Размер шрифта
-
+

Вниз по течению. Книга первая - стр. 13

– Потерпи, деваха, сейчас в тепло тебя…

Тепло – это хорошо. Это так хорошо, что даже не верится. Наверно правду гласит народная мудрость: Бог бережёт дураков и пьяниц, иначе как объяснить счастливое появление такого вот, не по нынешним временам отзывчивого прохожего?

Ясное звёздное небо качалось над запрокинутой головой, и Натка мельком удивилась тому, как быстро оно успело очиститься, ведь только что валил снег… Неужели она пролежала в снегу гораздо дольше, чем показалось? И как в таком случае не успела замёрзнуть? Но подумать над этим она не успела – небо вдруг исчезло за чем-то угловатым и тёмным, завизжала, открываясь, невидимая ей дверь, вспыхнул яркий свет, и Натка зажмурилась, не в силах на него смотреть.

Она не открывала глаза пока её усаживали на что-то мягкое, пока расстёгивали на ней жалкую куртёшку, от которой сегодня оказалось так мало проку, пока сдёргивали с ног насквозь промёрзшие ботинки вместе с носками.

– Слушай, ты это, – снова загудел рядом низкий мужской голос, – Помогай мне, сможешь? Куртку сними, чтобы тепло скорее к телу добралось. А лучше и остальное сымай, джинсы там, кофту… Я тебе сейчас одеяло дам и отвернусь, ты в него закутайся.
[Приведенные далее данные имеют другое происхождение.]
-272 26 60 211 145 -32
-518 -55 20 338 170 11
1 99 91 167 72 -69
-334 -21 26 261 117 0
-40 177 165 270 164 -120
605 210 107 -297 -53 -113
-444 -1 60 326 190 -25
-468 31 93 404 221 -49
-295 73 110 287 191 -75
->
145 -32 -272 26 60 211
170 11 -518 -55 20 338
72 -69 1 99 91 167
117 0 -334 -21 26 261
164 -120 -40 177 165 270
-53 -113 605 210 107 -297
190 -25 -444 -1 60 326
221 -49 -468 31 93 404
191 -75 -295 73 110 287

38 368 -147 556 -199 -189 -168
567 39 -80 -390 -78 -181 -262
->
-189 -168 38 368 -147 556 -199
-181 -262 567 39 -80 -390 -78

-385 536 101 -181 16 -408 351 196 162 529
-224 211 -81 186 -246 133 619 182 361 399
545 47 -215 401 127 443 -128 -57 259 221
144 -267 -417 342 -171 461 -124 -245 307 -86
->
162 529 -385 536 101 -181 16 -408 351 196
361 399 -224 211 -81 186 -246 133 619 182
259 221 545 47 -215 401 127 443 -128 -57
307 -86 144 -267 -417 342 -171 461 -124 -245

-320 62 50 -147
109 62 39 -615
-209 252 223 -559
-209 252 223 -559
-209 62 50 -696
-233 -162 66 -615
109 62 39 -615
109 62 39 -615
-320 62 50 -147
-209 62 50 -696
->
50 -147 -320 62
39 -615 109 62
223 -559 -209 252
223 -559 -209 252
50 -696 -209 62
66 -615 -233 -162
39 -615 109 62
39 -615 109 62
50 -147 -320 62
50 -696 -209 62

-181 -33 156 -109 -53 -115 150 -157 106 -57 -39 -98 -18 -177
-514 1 388 55 -8 -303 216 102 312 -19 44 98 -77 -500
36 -54 -5 -230 -81 -107 139 -388 -26 -83 -88 -238 50 -108
259 -211 -233 -61 -182 37 -165 -140 -230 -216 -213 -94 -95 278
-262 -71 309 -286 -181 -395 50 3 371 -142 -186 -316 -78 -99
->
-18 -177 -181 -33 156 -109 -53 -115 150 -157 106 -57 -39 -98
-77 -500 -514 1 388 55 -8 -303 216 102 312 -19 44 98
50 -108 36 -54 -5 -230 -81 -107 139 -388 -26 -83 -88 -238
-95 278 259 -211 -233 -61 -182 37 -165 -140 -230 -216 -213 -94
-78 -99 -262 -71 309 -286 -181 -395 50 3 371 -142 -186 -316

-23 205 -215 218
-515 -445 -157 -126
-392 -46 559 353
-114 -51 -467 205
528 142 -202 256
-301 -4 -32 -419
-380 -76 63 97
83 400 200 126
->
-215 218 -23 205
-157 -126 -515 -445
559 353 -392 -46
-467 205 -114 -51
-202 256 528 142
-32 -419 -301 -4
63 97 -380 -76
200 126 83 400

394 358 374 443
-366 -251 87 577
-227 463 420 311
187 471 188 -204
->
374 443 394 358
87 577 -366 -251
420 311 -227 463
188 -204 187 471

-367 166 -441 -336 -499
413 -204 546 298 590
287 -486 -226 453 -148
410 -195 546 296 573
->
-336 -499 -367 166 -441
298 590 413 -204 546
453 -148 287 -486 -226
296 573 410 -195 546

142 28 -68 365 259 144 -263
230 9 -45 -83 -158 12 53
328 5 99 109 -137 40 -76
-41 -214 -108 -314 -172 101 -78
-204 -414 -194 -206 -394 27 -122
87 -41 -57 53 520 10 235
121 71 79 -131 253 -39 -48
-22 17 16 62 -576 -74 -183
-2 -9 -2 145 133 -120 -5
100 38 229 346 292 73 -9
-199 45 23 63 283 -32 -22
->
144 -263 142 28 -68 365 259
12 53 230 9 -45 -83 -158
40 -76 328 5 99 109 -137
101 -78 -41 -214 -108 -314 -172
27 -122 -204 -414 -194 -206 -394
10 235 87 -41 -57 53 520
-39 -48 121 71 79 -131 253
-74 -183 -22 17 16 62 -576
-120 -5 -2 -9 -2 145 133
73 -9 100 38 229 346 292
-32 -22 -199 45 23 63 283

Неожиданно Натка почувствовала вставший в горле ком. Когда, в какой прошлой жизни мужчина предлагал отвернуться пока она раздевается? И было ли такое? Обычно с ней не церемонились, по мнению большинства она того не заслуживала. Каждый мужик, даже если сам был ничем не лучше, считал, что может позволить себе любую грубость или пошлость только потому, что Натка оказалась с ним наедине. И она так свыклась с этим, что давно уже не ожидала ничего другого.

– Эй, деваха, ты чего? Ты ревёшь что ли? Брось, всё позади, – незнакомец засуетился, всё-таки принялся сам освобождать её от куртки, растирать ладони и ступни, бубнить что-то успокаивающее. И, как ни странно – это действительно успокаивало. Всё ещё шмыгая носом, но уже с живым любопытством, Натка принялась осматриваться сквозь мокрые ресницы.

Они находились в строительном вагончике, в так называемой бытовке, что её нимало не смутило, скорее наоборот – ещё больше расслабило, ведь она оказалась в знакомой, чуть ли не родной обстановке. Сколько таких вагончиков, кандеек, и теплушек она повидала за годы своего бродяжничества! И они были понятны, уютны, и куда более желанны, чем какие-нибудь хоромы, из которых она наверняка поспешила бы удрать, едва отогревшись. Тем более, что этот вагончик выгодно отличался от всех виденных ею ранее чистотой и уютом.

Горела настольная лампа на узком столе, убранном клеёнчатой скатертью. В шкафчике поблёскивала посуда, уютно тикали старинные ходики над сложенным диваном, куда хозяин этого скромного, но обжитого уголка, усадил Натку. Диван тоже не походил на ту мебель, какой обычно обставляют временные жилища – не продавленный, без многочисленных пятен самого разного происхождения – он выглядел бы как новый, не будь на его выступающих частях слегка стёрта обивка. Но больше всего привлекали внимание картины, украшавшие стены вагончика. Натка ничего не понимала в живописи, но то, что это не магазинные постеры, а полотна, написанные, судя по крупным мазкам масляной краски, сообразила сразу. А благодаря стоящему в дальнем конце вагончика мольберту с незаконченной работой, ей стал известен и художник.